Over the last two decades, Chile has made efforts to boost educational inclusion in schools among young people with disabilities, extending opportunities to this vulnerable group which tends to have lower labor force participation, employment and wages in part because of a significant educational gap. Today, around two-thirds of students with disabilities attend mainstream schools in Chile. Additional funding through the School Integration Program (Programa de Integración Escolar, PIE) has enabled the hiring of support staff, the training of teachers, and the acquisition of assistive devices, among other contributions. As a result, the difference in primary and secondary enrolment for children with and without disabilities is today less than 2 percentage points in Chile—the smallest gap in Latin America and the Caribbean, and about 80% of students with disabilities complete secondary school.
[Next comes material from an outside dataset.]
The same things were measured in two ways. Each way mixes the same 11 hidden numbers, adds some noise and spreads widely along 7 directions of its own, which tell nothing about the thing.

Despite these successes, the country still lacks a national program for inclusion of students with disabilities in tertiary education, and there is a wide gap at that level. Students with disabilities are nearly 16 percentage points less likely to transition to post-secondary education, which is significantly correlated with high quality jobs.
The Impact of the Pandemic
The pandemic may have worsened this predicament for students with disabilities. Latin America and the Caribbean was the region most affected by school closures, with a country average of 158 days of school closures between March 2020 and February 2021. Substantial research documents the detrimental effects of this disruption on learning. Students with disabilities in Chile were further limited by interruptions in the assessment of and adaptation to their needs and support of the integration program itself through distance teaching.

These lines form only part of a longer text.